Tal vez si los gobernantes de la década del cincuenta hubieran actuado menos
como gobernantes y más como hombres de Estado, nuestra generación no habría
padecido la crisis económica, social y política que le tocó vivir. Pero en aquel
momento todo parecía fácil, y las oportunidades se desaprovecharon alegremente,
contrayendo deudas, regalando préstamos y contratando funcionarios públicos a
troche y moche, sin pensar que se estaba comprometiendo el futuro.
Sospecho que hoy estamos ante el mismo dilema. La forestación, si no se
determinan por ley y con mucho cuidado las zonas en que está permitida, puede
traer beneficios circunstanciales, pero puede causar daños enormes en el largo
plazo. No digo que la solución sea prohibir las plantas de celulosa y talar
todos los árboles. Pero me preocupa que los argumentos del gobierno sean todos
de corto plazo. Tantos empleos en los próximos dos años, tantos miles de
millones de dólares invertidos en el próximo año. Lo que falta, en cambio, es
una descripción del Uruguay que estamos construyendo para los próximos veinte o
treinta años. Faltan estudios sobre la concentración, extranjerización y
pauperización de la tierra que el modelo forestal tiende a provocar.
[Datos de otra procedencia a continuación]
Rows are points. Each copy is the shape, with its points in the same order, turned, moved and blurred by noise. Is it also mirrored, or only turned?

Shape:
[[  5  13]
 [ 19 -37]
 [ 13   5]
 [ -2   8]
 [-69  -1]
 [-12 -95]]
Copy 1 (6 x 2):
[[  0  30]
 [ 40  -8]
 [  8  38]
 [  0  24]
 [-54 -21]
 [ 48 -66]]
Copy 1 is: only turned
Copy 2 (6 x 2):
[[-36 -25]
 [ 20 -20]
 [-24 -30]
 [-31 -16]
 [-46  50]
 [ 61  27]]
Copy 2 is: mirrored

Shape, 8 rows:
[[  3  36  23  42]
 [  8  13  -9  24]
 [-30 -25  22 -86]
 [ 46   9  38 -11]
 [ 19   6 -29  34]
 [-85  20 -47 -34]
 [ 17 -52  42  -3]
 [ -2 -26  -4 -51]]
Copy 1:
[[ 45 -32  20 -42]
 [ 28 -29  -2  -9]
 [  9  87  -4  25]
 [  8  15 -25 -53]
 [ 22 -50 -15  -1]
 [ 78  24  25  78]
 [-40  18  15 -24]
 [  1  42 -18  21]]
Copy 1 is: only turned
Copy 2, 8 rows:
[[ 24  -2  25  46]
 [-16  11  -2  31]
 [  3 -28 -14 -93]
 [-19 -37  30  10]
 [-23  28  -8  42]
 [ 46  34 -74 -51]
 [-40   0  57 -26]
 [-20 -18 -15 -52]]
Copy 2 is: only turned

Shape (9 x 6):
[[  12  -45  -34   19   14  -63]
 [  15  -43  -31  -55   30   -6]
 [  35  -13   13  -43  -19  -18]
 [  -6   22  -26  -40   12   -3]
 [  31   74    9    1   25   15]
 [   3  -43  -13   28  -30   13]
 [   3  -42  -25  -21   16   -5]
 [  40  -30   51  -23    0    4]
 [-121  -39  -33  -16   24  -23]]
Copy 1:
[[  66   21   11   41   26  -27]
 [  34   11  -60   16   65    9]
 [  39   53  -35  -14    8   31]
 [  26    4  -28  -46   35    3]
 [ -22   23   37  -70   16   30]
 [  11   31  -19   32  -27  -26]
 [  27    8  -40   24   29   -8]
 [  11   44  -29    6   -5   62]
 [  63 -104  -43    9  -11  -30]]
Copy 1 is: only turned
Copy 2, 9 rows:
[[   4  -63  -12  -67   17    2]
 [   4  -43  -41    1   47   46]
 [  17  -33  -32   19  -21   22]
 [   4  -26  -21   33   40  -16]
 [  67    8    7   43   21  -41]
 [  -9   19  -29  -47   -7    4]
 [  -4  -24  -23  -19   38   30]
 [  32   -5   -4   14  -30   49]
 [-106  -30   33  -18   68   -4]]
Copy 2 is: mirrored
Copy 3, 9 rows:
[[ 56  19  20 -11  47 -30]
 [  9 -18 -24 -33  71  16]
 [ 24 -31 -35   9  16  16]
 [-15  10  -6 -31  12  34]
 [ -7  38   3  27 -14  79]
 [-10 -18  30  42  35 -30]
 [  4  -4  -1 -11  63  -2]
 [ 14 -13 -53  53  38  10]
 [-58  50  -3 -72  39 -71]]
Copy 3 is: mirrored
Copy 4 (9 x 6):
[[ 31 -23 -28  13 -79   9]
 [  6 -64 -28 -28 -23 -32]
 [ 22  -6 -46 -44   7  -4]
 [ 20 -25  13 -12   7 -29]
 [ 31   1  -6  40  65  -9]
 [-42   3 -32  -6 -38  18]
 [-11 -40 -17 -15 -33  -6]
 [ 14 -31 -66 -30  20  32]
 [-17 -56  92 -27 -69  27]]
Copy 4 is: only turned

Eso me lleva a pensar que en el discurso oficial uruguayo está predominando la
lógica de gobierno, siempre sensible a los resultados inmediatos y al prestigio
que proporcionan, en desmedro de la lógica del Estado, que suele ser menos
espectacular pero de más largo aliento. Y el de la inmediatez es un error que
cometimos ya demasiadas veces en los últimos cincuenta años.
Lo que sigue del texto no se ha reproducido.